Initially, free electrons, which exist due to natural background ionization, are in the heat equilibrium with gas. These electrons are accelerated by external electric field up to threshold of molecule excitation and ionization.

The inhomogeneous kinetic equation simulates electron 3D transport under Lorenz force action. Elastic scattering on neutral molecules, molecule excitation and impact ionization are described by the linear collision integral. Maxwell equations describe the electromagnetic field. The ion motion and interactions are neglected.

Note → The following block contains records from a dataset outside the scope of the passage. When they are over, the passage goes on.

These are the activations of a small neural network, seen along a few directions. Each row is one input.
In each table, some parts of the input vary, and every possible input appears once, in random order.
A made-up example of a description, with smaller parts first: one of 2 separate values, together with either a single point or one of 9 places around a ring or (one of 4 places along a line, together with one of 5 places around a ring).
Shared parts are said once, and a part with two or three values counts as separate values.
In the rows, 128 means zero.

Rows:
r1: [ 76 204  92 160  92 143  76 160 102 172 163  77  56]
r2: [174 113 149 126 143 148 135 112 136 119 163 100 193]
r3: [128 143 184 133 135 179 148 123 125 125 134 110 144]
r4: [135  94 110 117 138  80 142 103 138 108 101 134 184]
r5: [130 143  65 182 107  78  39 137 134 140 216  43 127]
r6: [133 109 191 116 149 173 119 130 120 136 129 154 117]
r7: [138  80 142 110 155 123 109 109 130 104  98 173 123]
r8: [147 147 156 105 145 201 159 144 123 168 122 181  90]
r9: [115 179 123 116 122 171 210 132 124 155  89 127 126]
r10: [134 124  90 122  93  68  85 140 113  97 131 122  92]
r11: [161  93 171 115 160 160 103 113 121 123 138 144 127]
r12: [151  94  71 147 106  35  85 139 153  91 171 117 131]
r13: [ 94 126 144 126 134 110 152 122 131 115  65 141 130]
r14: [155  64 127 103 153 106 110 112 141 109 119 173 161]
r15: [116 161 175 131 132 196 171 131 125 142 129 131 127]
r16: [159 125 166 132 141 164 134 113 120 116 138  99 155]
r17: [134  80 112 145 145  65 146 106 160  94 122 133 194]
r18: [178  65 158 141 160 122 107 109 156 124 182 141 174]
r19: [ 82 148 140 123 123 126 179 123 129 137  66 162 118]
r20: [137 172 149 117 123 209 189 140 116 156 128 142 126]
r21: [117 175  79 106  74 115 143 170 108 142 119 163  64]
r22: [104 114 153 113 146 151 146 136 134 137  78 200  89]
r23: [ 99 140 157 126 133 145 170 117 124 118  99 102 151]
r24: [121 124 130  96 127 165 164 142 118 155  81 213  95]
r25: [ 98 165 102 126  79  96 119 157 123 133 115 149  55]
r26: [154 112  72 120  97  47  81 134 133 109 150 117 120]
r27: [ 93 163 149 130 127 157 191 124 129 144  88 117 126]
r28: [125 132 181 118 156 189 141 136 131 153 122 171  91]
r29: [111  91 158 112 152 139 120 128 133 114  84 182 107]
r30: [150 117 122 125 142 109 155 100 145 116 125  85 191]
r31: [180  96 150 162 149 124 137 111 158 120 175  92 195]
r32: [144  95 124 150 144  96 162 100 156 106 148  89 208]
r33: [124 124 139 122 136 134 159 102 119 102 113  96 168]
r34: [111 168  81 154 108 118  43 139  98 134 180  52  90]
r35: [ 87 185  99 158 102 129  56 159 101 148 167  57  75]
r36: [154  45 128 133 158  89 114 113 159 101 138 171 171]
r37: [178  80 156 110 157 141 103 109 136 132 162 143 164]
r38: [127 160  67 149 103  99  41 134 114 143 204  50 125]
r39: [104 161 110 110 125 142 195 140 126 143  61 172 113]
r40: [107 142 108 127  86  81  95 151 121 112 120 129  74]
r41: [119 107 125 122 141  99 141 107 124 100  77 135 148]
r42: [ 95 215  71 141  78 157  98 169  87 185 165  91  63]
Question: Changing only one part turns r8 into r6. The same change can be made to r20. Which row results?
Answer: r3
Question: Changing only one part turns r1 into r5. The same change can be made to r25. Which row results?
Answer: r12
Question: What do these inputs look like to the network?
Answer: one of 6 places along a line, together with either one of 2 separate values or one of 5 places around a ring
Question: Which other rows does r10 become when the choice among 2 separate values takes its other values? List them by row number.
Answer: r34
Question: Which other rows agree with r4 in the place on the line of 6? List them by row number.
Answer: r2, r14, r26, r30, r37, r38

Rows:
r43: [110 157  56 162  88  58  66 135 122 115 169  55 117]
r44: [ 83 191  74 146  79 117  67 164  97 148 160  95  49]
r45: [127  91 163  88 152 141 201 114 137 116  41 219 137]
r46: [112 120 188  86 143 183 210 132 127 139  54 220 111]
r47: [125 171  78 170 103 109  71 137 122 143 206  36 131]
r48: [183  36 181 107 184 129 159  97 166 103 103 199 186]
r49: [ 96 162  56 134  73  70  61 152  98 123 155  90  76]
r50: [145 126 201 107 171 212 201 123 138 154  87 170 146]
r51: [150  96 202 118 178 184 202  92 143 123  95 144 194]
r52: [120 191  92 151  93 143  74 162 103 156 198  58  88]
r53: [139  81 173 114 167 131 204  94 152  99  55 174 180]
r54: [146 115  71 155 105  58  19 134 130 117 213  75 121]
Question: Changing only one part turns r46 into r44. The same change can be made to r53. Which row results?
Answer: r43
Question: What do these inputs look like to the network?
Answer: one of 2 separate values, together with either a single point or one of 5 places around a ring

Rows:
r55: [138 136 174 115 154 193 174 129 126 145  99 162 126]
r56: [ 85 191  81 143  80 124 108 155  98 142 139  98  73]
r57: [137 158 106 140 107 139  74 146 116 150 188  96  94]
r58: [145 131 117 152 124 122  63 124 123 130 196  71 130]
r59: [ 85 184  88 127  79 110  93 162  99 143 134 121  53]
r60: [113 146 162 114 139 182 196 129 125 137  87 155 124]
r61: [127 149 118 160 120 124  84 130 123 131 186  47 143]
r62: [148 113 179 110 158 187 162 123 136 147 117 171 133]
r63: [103 158  57 151  89  57 123 133 130 121 136  66 144]
r64: [138 113  85 152 115  71  75 130 134 113 177  79 146]
r65: [145 136 110 143 118 126  63 136 120 143 196  94 112]
r66: [141 108 189 129 173 173 171 103 144 124 111 123 179]
r67: [157  73 158 119 168 124 163 100 154 104  96 160 183]
r68: [122 108  78 126  95  61  49 148 123 109 150 156  72]
r69: [148  56 151 104 158 106 153 109 147 100  85 190 161]
r70: [137  63 153  94 148 111 136 123 143 112  68 232 113]
r71: [161  91 185 116 167 173 153 113 139 136 126 172 148]
r72: [134 104  78 130 105  53  62 133 124 101 163 109 121]
r73: [125 145  80 156 105  75 103 129 131 116 162  59 149]
r74: [123 115 131 121 142 110 214 105 150 108  61 146 179]
r75: [119 176 104 141 102 146  87 155 108 156 172  85  93]
r76: [158  90 189 120 175 170 149  97 143 125 119 148 169]
r77: [139 102 152 122 157 127 192 101 153 110  85 138 189]
r78: [101 149 154 107 131 171 194 128 115 138  62 170 111]
r79: [100 191  93 138  89 133 105 152 106 148 152  76  88]
r80: [ 99 141 156  97 132 159 179 134 119 138  59 201  93]
Question: What do these inputs look like to the network?
Answer: one of 2 separate values, together with either one of 5 places along a line or one of 8 places along a line
Question: Changing only the choice among 2 separate values turns r71 into r65. The same change can be made to r62. Which row results?
Answer: r57
Question: Which other rows does r67 become when the choice among 2 separate values takes its other values? List them by row number.
Answer: r64
Question: Start at r68 and move only the place on the line of 5, one step at a time. The first step leads to r72. Which rows follow, in order?
Answer: r64, r73, r63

The solution is constructed by the successive generation’s method. The sum of zero and first generation distributions defines the solution with the first order of accuracy in terms of generalized functions with random parameters. A combination of Monte-Carlo and particles methods is used for numerical modeling. The explicit difference scheme approximates Maxwell equations. The computer code is developed for classic cluster computer. Paralleling on bar of processors with dynamic load-balancing is used.

The results of modeling depend on the gas pressure in the device. When pressure is 1-2.5 Torr only an electron beam is generated in the capillary. Plasma generation begins in a small compressing region inside the capillary when pressure reaches 3 Torr. The space charge becomes significant.

The simulation was performed at a hybrid cluster computer K-100 in KIAM. Over 2 billion particles were considered on a uniform computational mesh containing 13 million spatial cells with edge of 0.01 sm with time step equal to 10^-13 s. 0.5 Tb of RAM was used. 50 hours of time was expended on 176 CPU. Hydrodynamic conditions are not reached. The electron density reaches value that corresponds to Debye shielding radius of 10^-4 cm. Therefore, to continue the simulation one needs two orders of magnitude denser mesh and about three orders of magnitude smaller time step. It is possible for computer with The SIMD (single instruction multiple data) devices. Since only homogeneous instructions are executed efficiently on SIMD, appropriate tuning of algorithms was carried out. Preliminary tests show, that using Cuda technology gives a 20 times speed up.

Electro-ion collisions should be taken into account when electron density becomes comparable with neutral’s one. It is impossible for existing version of particles method without assuming Maxwell distribution of ions.